Background: The transition metal Zn(II) is thought to regulate cell and tissue growth by enhancing mitosis (cell proliferation) and suppressing the counterbalancing process of apoptosis (gene-directed cell death). To investigate the role of Zn(II) further, we have used a UV-excitable Zn(II)-specific fluorophore, Zinquin. The ester group of Zinquin is hydrolyzed by living cells, ensuring its intracellular retention; this allows the visualization and measurement of free or loosely-bound (labile) intracellular Zn(II) by fluorescence video image analysis or fluorimetric spectroscopy.

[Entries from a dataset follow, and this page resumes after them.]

Here is a tiny trained network, its code and every weight. The questions are about switching its units off for an input and a class, where a switched-off unit gives its printed mean instead of its output.

import numpy as np


def w(rows, s, z=0):
    codes = np.array(rows[::2]) - 128.0
    scale = np.full(codes.shape[1], s)
    scale[-1] = z or s
    return codes * scale


def norm(h):
    return h / np.sqrt((h * h).mean(-1, keepdims=True) + 1e-5)


def f(y):
    return np.maximum(y, 0)


def log_softmax(a):
    a = a - a.max(-1, keepdims=True)
    return a - np.log(np.exp(a).sum(-1, keepdims=True))


def net(x, mask):
    res = np.array(x, float).reshape(1, 6) / 4 @ E
    u = 0
    for l in range(3):
        y = f(norm(res) @ A[l][:, :-1].T + A[l][:, -1])
        res = res + np.where(mask[u : u + 4], y, B[l][:, -1]) @ B[l][:, :-1]
        u += 4
    return log_softmax(norm(res)[-1] @ U[:, :-1].T + U[:, -1])


A, B = {}, {}
E = w([
[122,132,118,120,131,121,106,122,130,123,130],'x0',
[118,151,150,120,138,156,106,254,126,104,70],'x1',
[119,135,118,116,118,122,137,128,132,121,120],'x2',
[75,131,124,85,141,143,136,147,27,171,123],'x3',
[194,118,134,69,72,178,94,107,116,141,82],'x4',
[134,113,148,118,147,130,145,131,136,132,137],'x5',
],0.023)
A[0] = w([
[187,175,204,72,121,187,69,249,121,82,58,42],'L0N0',
[128,183,167,164,166,121,106,254,147,55,80,1],'L0N1',
[171,122,155,153,101,160,90,229,250,68,78,28],'L0N2',
[117,92,162,76,80,169,129,68,77,180,76,38],'L0N3',
],0.0095,0.01)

Results: Here we show that in cells undergoing early events of apoptosis, induced spontaneously or by diverse agents, there is a substantial increase in their Zinquin-detectable Zn(II). This increase occurred in the absence of exogenous Zn(II) and before changes in membrane permeability, consistent with a release of Zn(II) from intracellular stores or metalloproteins rather than enhanced uptake from the medium. We propose that there is a major redistribution of Zn(II) during the induction of apoptosis, which may influence or precipitate some of the later biochemical and morphological changes.
Conclusions: The phenomenon of Zn(II) mobilization, revealed by Zinquin, presents a new element in the process of apoptosis for investigation and may permit rapid and sensitive identification of apoptotic cells, particularly in those tissues where their frequency is low.